If the government requires everyone—or nearly everyone—to have health insurance, the insurance companies and the pharmaceutical industry will reap a bonanza. What the Democrats still have to make clear to ordinary working men and women is how this latest incarnation of health care reform will be cost effective and broadly beneficial to them and to their government.

What’s missing is talk about “how the runaway costs of health care...can be reined in?” That’s like saying the Mets have a very good team this year—except for the lack of pitchers, catchers, shortstops, third basemen and all outfielders. By the way” How can we “rein in” those massive costs with a public option? Has anyone ever really explained that?

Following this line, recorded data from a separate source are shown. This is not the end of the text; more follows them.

(in the rows, 128 means zero)
name the system of each run
k471, run 1 (10 x 18)
[[118 121 102 116 122 111 112 118 151 110 120  81 170  75  63 128 124  71]
 [148  85 126 166 129 135 115 169 131  93  89 133 180 163  96 135 127 176]
 [119 149 117 161  91 124 108 129  94 127 136 173 104 171 196 166 102 142]
 [124 163 103 145 121  82 113  92 130 181 163 154 100  79 119 118 142  88]
 [182 116 164 112 155 116 172 135 162 141 105 154 145 100  73  98 162 148]
 [138 132 156  72 117 183 166 129 140 114  98 133 142 165 165 178 121 161]
 [ 81 119  60 112 142 162  99  92 124 158 140  85 103 133 157 166 129 101]
 [137  94  84 171 187 109 131 132 127 121 122 106 105 111 103  56 123 116]
 [146 175 174 146 111 128 161 162 120  96 107 132 152 153 138  64  89 157]
 [ 76 176 167 112  86 141  88 133 111 166 172 110 149 146 140 148 140 138]]
k996, run 2 (10 x 18)
[[ 71 156 110 141  99 176  96  93 130 141 146  72 155 152 112 127 115  89]
 [132  82  86 106 116 122  86 140 136 200 150 131 113 110 125 182 128 153]
 [174 114 140 110 149  76 146 157 105  88 115 169  85 110 176 127 121 158]
 [123 184 146 159 110 118 147 110 121  67 110 116 148 128 118  72 100  86]
 [ 87 127 113 138 103 153 107 139 155 171 145  93 188 139  68 149 125  94]
 [134  98 140  84 135 123 121 152 132 173 150 165 115 137 157 201 163 163]
 [180 152 159 117 123 116 154  90 111  89  98 169  79 106 166 108 130 162]
 [119 135 115 172 131 152 136 109 129  89  86  87 156 112  70  75 116 108]
 [ 67 103  89 130 163 146 111 154 137 158 151  98 167 160 115 168 158  94]
 [149 136 121  95 140 105 129 114 135 181 166 172  78 141 194 159 143 140]]
k414, run 3 (10 x 18)
[[157 155 171 125 169  75 164 146 141 133 144 186 137 140 138 104 179 131]
 [130 105 207 119  94 162 149 125 138  74 119 142 142 124  79 151 134  99]
 [ 88 110 121  76  97 160  84 124 119 155 134  66 128  82 105 169 115 128]
 [125 120  63 129 166  90  80  95 102 132 135 128  90 109 175 145 162 141]
 [155 117  94 197 134 136 165 103 126 104  98 177  95 157 141 118 108 106]
 [120 143 117 137 122 157 180 173 160 176 112 122 169 150  91 104  86 121]
 [116 131 165  96 170 103 108 173 140 145 162 111 175 150 125 113 180 163]
 [138 113 205 115 126 142 106  88 109  73 156 133  86 137 144 121 157 129]
 [118 147 115 101  85 160 139  79 122 118 113  93  92  74 121 128  81  87]
 [120 150  39 131 138  82 104 139 126 130  96 104 170  99 135 140 117 125]]
k471, run 4 (10 x 18)
[[142 124  84 170 161 123 139  96 163 123 114 163 165 173 118 152 176  92]
 [186 112  99 137 119 130 152 139 164 183 132 159 107 160 144 111  76 153]
 [124 180 116  99 133 129 144 116 100 171  98 128  92  81 163 111 135 187]
 [101 148 154 121 185 164 153  80 138 128 136 112 123 140 117 102 193 105]
 [131  81 150  95 143 168 161 162 163 134 156  89 121 164 117 105  81 103]
 [101 132 108  89 123 118  96 169  91 107 116  66 134 101 158 122  86 162]
 [ 95 142 130 177 133 121  72  93  94  71 130 101 143 133 119 104 164 118]
 [130 104 171 186  87 123 129 154 132 124 166 158 127 153  86 109  92  84]
 [131 147 145 102  86  72 123 193 112 145 134 161 144  90 133 165 104 146]
 [148 141 126 111 133  99  90  78 133 105 120 153 151 114 137 181 201 138]]
k255, run 5 (10 x 18)
[[122 166 157 102 123 101 104 109 159 186 195 133 143 130 119 120 165 101]
 [133  88 172 115 141 130 135 123 142  68 160 101 117 136 106 101 113  63]
 [112 126 132  88 110 182 170 137 111  84  68 105 124 114 140 164  91 137]
 [109 178  59 106 129 123  90  99 119 168 112  89 138 109 164 136 130 162]
 [146 113  97 175 156  75  90 145 119 137 171 129 104 150 151  68 109 130]
 [153 127 179 156 109 111 178 183 121 101 120 198 132 160 136 128 108 137]
 [129 169 162 107  87 130 120 111 151 132 108 141 197 115  94 173 166 139]
 [114  77 115 116 123 129  59 100 137 132 159  74 128  95  78 138 139 105]
 [114  71 105 132 138 149 151 138  99 111 129 140  54 121 151 160  95  91]
 [124 180  90 141 153 148 177  93 120 126  78 164 122 144 172 145 153 136]]
k198, run 6 (10 x 18)
[[121 147 122 179 117 187 145  75 136 181 114 142 107 143 101 104 140 140]
 [145 139 117 121 160  83 117 153 162 184 146 116 171 107  84  83 157 143]
 [116 118 152 113 174 123 107 161  99  74 122  88 143 149 159  97 146 180]
 [104 162 145 139  97 181 134  85 113 120 135  87  95 138 141  79  80 111]
 [135 149  83 123 117  72 129 142 153 156 151 113 136  88 109 102  84  67]
 [152  99 103 119 150  79 126 179 112  72 113 142 130 145 178 149 106 143]
 [149 133 168 141  70 172 150 102 123 111 120 167  94 164 155 151  87 133]
 [141 128 149 111  92 119 148 121 174 163 152 155 150 105  70 159 129  68]
 [113  84 102  96 172 115 115 154 135 103 119 123 163 139 135 197 180 127]
 [110 137 130 129 120 193 114  75 100 141 112 131  94 147 163 162 157 175]]
k198, run 7 (10 x 18)
[[ 99 177 199 115 123 108 154 175 107 139 140 130 142  93 103  87 138 138]
 [101 125 116 160 169 125 123 114 124  60 132  96 154 155 121 100 147  69]
 [151  96  63 121 130 161 112 104 151 152 128  86 101 153 153 112  73 135]
 [148 178 137  85  92  86 142 165 124 168 133 145 123  91 161 124  87 162]
 [123 139 177 153 109  83 125 141  98  48 129 164 135 120 126 139 137  98]
 [130  57 113 159 126 183 144 104 150 111 126 130 105 165 102 153 108  79]
 [142 139  89  84 131 142 159 139 172 207 123 138 146 138 139 170 121 137]
 [132 169 158 103 120  84  87 124 111 113 129 148 157 114 153 163 185 169]
 [103  83 168 158 121 167  96  97  91  94 131 117  84 106  90 123 154 129]
 [ 97 122  84 146 162 165 179 135 138 187 112 115 115 113  91 107 123 103]]
k996, run 8 (10 x 18)
[[145 181 149 120 111 102 166 160 138  86  83 155 196 137 133 134 128 139]
 [ 97 169 167 171  97 150 133 102 125 136 119 160 168 134  83 147 173 114]
 [129  85 153 100 146 170 138  94 147 163 132 136 108 102  81 164 186 127]
 [166 105 110  88 193 154 157  99 145 111  89 124 109 141 163 129 165 170]
 [123 153  80 193 168 146 141  98 112 121  95 128 114 159 151  73 131 145]
 [ 80 109 102 175 154 132 113 139 113 177 168 101  99 124 101  80 123 104]
 [126  92 138  76 156 111 107 160 135 154 197  97  96 148 165 117 109 121]
 [164 148 134 111  83 117 111 137 124 110 134 124 113 157 192 116  57 156]
 [110 145 130 169  56 122 101 157  89 110 105 119 143  93 100 123  70 140]
 [ 86 114 140 114 105  93  95 155 110 103 142 118 158  84  91 180 147  89]]
k255, run 9 (10 x 18)
[[132  68  98 142  86 141  94 107 146 137 149 125 112 114  89 174  98  76]
 [149  89  96 119 159 128 166  98 124 106  96 165  72  95 142 173 146 107]
 [ 99 152 120 166 170 161 138  90  92 129  92 139 111 126 133 113 192 166]
 [111 134 121 171 137 158 137 135 143 203 147 120 131 153  90  70 123 141]
 [158 121 168  74 148 120 177 155 176 170 172 144 117 147 134 112 116 107]
 [129 163 199  68 126 138 139 103 130  69 139 109 127 130 157 125 143 112]
 [ 93 155 115 124  96 152 107 121 108  90 103  53 151 101 110 100  79 118]
 [125 114  53 110 136 101 116 180 123 150 115 100 133 117 160 142  74 143]
 [154 139 115 142 138  78 100 135 114 116 142 171 119 169 204 149 137 159]
 [155 150 158 201  84 104 109 113 121  99 117 175 148 138  98 106 130 136]]
k72, run 10 (10 x 18)
[[128 177 122 112 139 178 176  74 142 158 109 109  99 120 136  80 120 126]
 [125 138 119 134 180  99 129 168 134 129 105  95 181 111  90  70 154 158]
 [106  82 149 165 152 118 105 181  88 102 155 141 113 180 158 133 130 152]
 [150 164 150 116  89 143 130  98 132 134 161 129  87 160 181  99  71 123]
 [187 168 135 109 110  87 126 106 160  99  99 122 172  92 104  90 120 134]
 [110  98 120 169 116 110 108 159  91  64  86 146 156 114 105 173 140 134]
 [ 92 126  88 140  83 146 117 130 115 156 150 133  99 146 160 178  74  91]
 [177 147 104  91 123 102 138  92 191 190 146 144 138 111 118 136 130 104]
 [131 107 160 144 148 132 140 120 125 123  99 168 139  94  69 149 200 146]
 [ 43 121 142 135 124 180 127 147  76 137 137  90 101 115 118 142 126 116]]
k72, run 11 (10 x 18)
[[136 157 158 160 141 136 134  73 119  78 134 121  99 141 138  58 132 105]
 [124 162 141 129 118 107 164 184 125  76  99 110 175 126 120  89  79 111]
 [144 115 108 122 100  98  91 180 118 118 119 136 160 154 164 169  99 178]
 [164 114 101 161  79 128  79  64 134 136 143 155  91 138 144 150 110 123]
 [140 159 122 148 102 105 157  92 142 127 119 157 122  71  79 119 120  61]
 [ 83 145 139 113 120 113 146 180 121 134 115 144 182 102  95 186 155 113]
 [ 96  81 125 100 118 179  94 129 130 169 153 107 123 154 130 198 140 142]
 [155  95 113  97 160 159 138  68 155 163 145 109  64 108 127 107 137 118]
 [120 161 132 125 196 115 181 124 120 115  98 134 126 100 123  85 183 128]
 [ 74 139 140 155 155 153 132 185 102 119 122 105 170 182 135 110 138 156]]
k414, run 12 (10 x 18)
[[121 151 125 110 136 150 126  76 118 119  95 156 128 129 163 193 195 155]
 [139  99 113 191 110 149 111  85 125 149 105 136 102  90  57 102 130 127]
 [110  77  88 120 165 113 154 195 127 147 142 108 111 119 124 119  85  97]
 [ 95 154 116 118 173 145 143 131 131 119 133 137 158 201 182 161 171 124]
 [158 138 161 153 115 169 110  64 155 138 131 121 132 150  92  80 150 149]
 [140 107 143  94 138 115 142 160 123 119 130  84 100  75 107  66  82 135]
 [ 77 171 119 111 141  99 127 157  87  75 125 115 149 132 184 154 135 102]
 [144 159 122 169  68 131  78  74 144 127 139 145 154 164 130 142 121 116]
 [195 106 121 105 103 112 132 146 157 168 122 135 104  98 113 104  73 167]
 [106 148 142 112 157  95 177 189  92 120 101 165 127 101 149 152 153 150]]

runs to name
run 13 (2 x 18)
[[141 136 101 144 114  82 126 185 135 203 144 170 142 125 125 141 115 155]
 [170 151 142 102 156  89 125  99 124 134 125 170  99 110 170 133 188 179]]
  k471
run 14 (2 x 18)
[[131 151 170 113 122 156 204 149 141 123 128 126 109 135 127  79  73  99]
 [140 165  99 116 110  97 130 126 169  95 125 115 198 145 128 138 104  63]]
  k198
run 15 (2 x 18)
[[103 179 139 105  99 114  69 120 134 151 184  91 164 162 155 126 124 120]
 [165 100 120 133 104  91 111 137 148  80 147 114 127 132 124 104  64  75]]
  k255
run 16 (2 x 18)
[[113 105  77 124 140  96 136 194 140 134 114 131 181 132 120 180 116 107]
 [175 131  80 143 145  84  83 109 136 111 114 143 145 159 173 131 141 173]]
  k471
run 17 (2 x 18)
[[ 95 150 193 131 161 119 148 145 113 102 152 111 128 114 101  70 155 103]
 [114 120  76 136 168 152 134 104 145  84 110  68 143 152 129  94 112  82]]
  k198
run 18 (2 x 18)
[[143 130 115 116 119  90 115 133  96  45 106 131 112 114 180 150 103 128]
 [140 105 137 168  62 160 140 115 115 119 113 164  87 128 116 155  70 110]]
  k198
run 19 (2 x 18)
[[111 156 110 122 118 139 123 170 126 159  81 101 191 116 103 121 123 194]
 [101 117 153 171 139 106  81 125  89 113 146 165 127 143 134 159 197 145]]
  k996
run 20 (2 x 18)
[[166  86  90 122 128 138 146 100 127  78  89 115  81  98 135 124  83 111]
 [102 184  89 169 106 148 148 126 115 117  68 111 173 119 107 108 100 126]]
  k471
run 21 (2 x 18)
[[ 74 161 109 121  88 159 140 108  92  95  98 106 118  98 135 166  96  86]
 [119 122  58 187 109  92 102 122 123 160 138 164 116 118 124 159 112  87]]
  k198
run 22 (2 x 18)
[[127 114 158 151  60 135  58 105 114 134 137 116 132  93  71 132 125 152]
 [136  95 100  96 124  91 118 150 113 156 156 134  62  79 153 147  90 119]]
  k414
run 23 (2 x 18)
[[ 78 145 150 118 114 163  99  81  95  70 118  80 126 108 122 136 147 104]
 [138 100  50 118 123 136  85  78 160 148 119 103 142 115 111 178 133 100]]
  k996
run 24 (2 x 18)
[[119 146  92 152 132 163 194 135 126  98  77 136 129 161 155 131  82 104]
 [168 155 104 145  72  99 101 113 172 161 144 157 164 160 131 142  96 118]]
  k198
run 25 (2 x 18)
[[185  89 157 103 129 115  95 110 167 107 173 135 125 182 156 133 129 128]
 [142 111 121 113  64 147 114 102 108 131 108 121  75  68 121 147  74 137]]
  k471
run 26 (2 x 18)
[[119  84 122 111 155  93 125 206 122 145 157 150 133 155 156 175 128 137]
 [154 137 149 119 106 164 113  68 136 160 151 155  84 166 173 146 141 154]]
  k72
run 27 (2 x 18)
[[119  93 103 108 147 123 120 124 157 123 187 105 117 168 152 144 109  48]
 [157 159 105  92  96 121 152 154 152 181 134 138 122 141 172 131  60 142]]
  k996
run 28 (2 x 18)
[[117  89 131 105 103 206  98  95 136 111 106  70 136 138 109 153 113 149]
 [ 67 166 112 110 106 133 119 147 110 209 155 108 121  95 124 143 117 118]]
  k198
run 29 (2 x 18)
[[126 118  85 164 117 131 114 102  97  80  74 101 112  73  99 107 103 129]
 [ 90 114  70 142 168  92 117 152 133 117 136 104 167 123 107 143 145  64]]
  k996
run 30 (2 x 18)
[[ 79 142 138 162 126 124  87 124  82  99 173 110  99 164 173 111 116 103]
 [161 116 103 123 139 123 157  88 147 144 146 136  55 106 138  93  93  80]]
  k198
run 31 (2 x 18)
[[161  98 182  72 147 131 148 136 158 102 111 120 153 103  89 130 165 145]
 [ 91 104 124 120 148 170 122 125  71  82  89 106  98 117 155 158 143 171]]
  k72
run 32 (2 x 18)
[[ 75 114 124 130  93 149 123 140 109 163 150 101 100  77  86 143  91  81]
 [147 116 121  46 147  82  97 155 148 130 145 103 154 102 148 158 140 144]]
  k996
run 33 (2 x 18)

We spend twice as much as France does—three times as much as Japan! Obama made no attempt to explain why that situation obtains, or to say how he plans to fix it. He rattled off many devastations caused by this vast amount of spending—then set an utterly clownish goal for reining this spending in. But Rich, fawning and preening as always, declared it “his latest brilliant speech.” At one point, the powdered wig flew right off his head, so energetically did the courtier cheer.

In a rational world, you would go to the Times op-ed page to see such basic matters assessed. But let’s discuss the actual world—the low-IQ world we live in. This weekend, we followed two days in the life. As always, the Gotham greats failed.